By Roberto Hugo Gonzalez
As originally published in Mega Doctor NEWS newsprint edition May 2020.
Dr. Henry R. Herrera Jr., MD is a Gastroenterology specialist with The DHR Health Gastroenterology Institute in Edinburg, Texas. Dr. Herrera is part of the medical physicians that responded to Mega Doctor NEWS invitation to tell us their concerns about COVID-19.
He was eloquent to say that there is an endless list of concerns regarding COVID-19, as evidenced by what’s already occurred in hotspots like China, parts of Europe, and, worst of all, right here in the United States.
“I think that when you look at the sheer number of deaths that have occurred in the United States alone, the fact that we have gone from our first confirmed death on February 29th to 33,000 deaths in just seven weeks should be incredibly frightening,” he told Mega Doctor NEWS.

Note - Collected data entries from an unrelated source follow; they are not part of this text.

Each row comes from the steps of one path. Every step used is in the known rows, and no mark comes twice. Write the path behind each row, first mark first.
In the rows, 128 means zero.
Known rows
kime siza nebo lefe: [146 193 111 138 130 154 122 118 167 157 124 142 122 133 139  97 123  97
 142 135 150 108 109 123]
kime nebo meze pulu: [128  63 112 124 107  99  64 121 191 127 109 166 120 123  99 118 117 108
 162  92 121 119 134 126]
lefe meze pulu siza kime nebo: [139 126 137  87  71 112  97 152 195 143 132 139 115 131 130 102 113  99
  63  76 173 129 124 104]
kime siza nebo pulu meze lefe: [144 165 107 124 115 147  94 107 198 159 136 142 111 120 126 101 120  86
 104  94 128 143 108 114]
kime nebo meze lefe: [140  75 123 135 118 109  65 108 199 134 104 168 104 121 106 111 116  85
 119  95  88 110 111 131]
lefe meze nebo: [126 102 140 113  93 113 105 134 182 142 132 125 131 138 126 124 129  92
 152 113 163 157 122 134]
kime meze: [119  97 116 116 130 120 136 141 143 147 122 173 138 117 137 121 130  93
 131  82 118 153 119 120]
kime meze lefe nebo: [132 117 113 115 109 130 122 127 172 151 131 188 119 120 133 110 122  67
 138  56 121 148  99 125]
nebo meze pulu siza kime: [125 131 114  95  99 129  68 157 178 123 132 140  74 124 148 106 118 108
 142  96 148 106 127  98]
nebo siza kime meze pulu: [131 141  94 112 119 141  96 156 161 145 145 147  88 146 142  90 119  85
 109  72 149  94  94  93]
meze lefe nebo kime: [152 175 115 127  97 141 121 101 172 130 129 140  87 143 123 108 109  81
 118 102 101 145  98 122]
kime meze nebo pulu siza: [127 103 116  92 111 123 104 106 188 151 110 167 107 114 121 116 123  64
 172  82 109 183 131 121]
meze pulu siza kime nebo lefe: [151 159 121  92 100 140  92 131 183 130 132 136  86 125 115  97 102 114
 100  94 163 102 135 101]
lefe meze nebo kime siza: [136 142 127 111  91 122 119 130 188 143 116 124 113 146 133 109 122  73
 113 117 135 183 109 118]
pulu meze nebo: [124  79 131 116 134 115  88 143 184 129 132 103 134 127  85 132 118 111
 181 111 151 153 140 128]
kime meze nebo siza: [121 100 109 116 130 125  94 143 174 153 116 167 119 133 121 112 127  65
 177  84 133 152 110 127]
pulu meze lefe nebo kime siza: [146 149 117 118 112 135 117 136 195 141 135 128 110 132 114 106 111  90
  93  88 107 162 100 108]
meze pulu nebo lefe: [131 114 108  98 101 139 121 122 161 124 166 150 122 130  84 122 110 131
 141 102 160 151 143 115]
kime siza pulu: [140 176 104 108 114 155 128 152 126 120 136 133 133 124 142 115 126 103
 107 105 161 110 117 107]
siza nebo kime: [143 173 112 140 124 121 109 108 166 140 108 114 109 155 112 113 110  88
 162 134 126 129 125 119]
kime siza pulu meze lefe nebo: [147 168 103 102 101 154 114 157 167 127 147 133 132 126 128 110 118  86
 117  78 163 118 105 104]
meze lefe: [139 143 130 127 121 151 106 124 155 132 149 146  99 120 135 119 122 112
  66  97 118 131 105 128]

He pointed out that the U.S. government has estimated that there will be between 100,000-200,000 deaths from this pandemic.
“To put this into perspective, there were 2,977 deaths during the September 11th terrorist attacks, 58,220 American deaths during the Vietnam War, and 116,516 American deaths during World War 1.” He continued, “One of my greatest concerns about COVID-19 is the fact that, despite the massive death toll, there are still many Americans and members of the government that are not taking this seriously and are expecting it just to blow over.”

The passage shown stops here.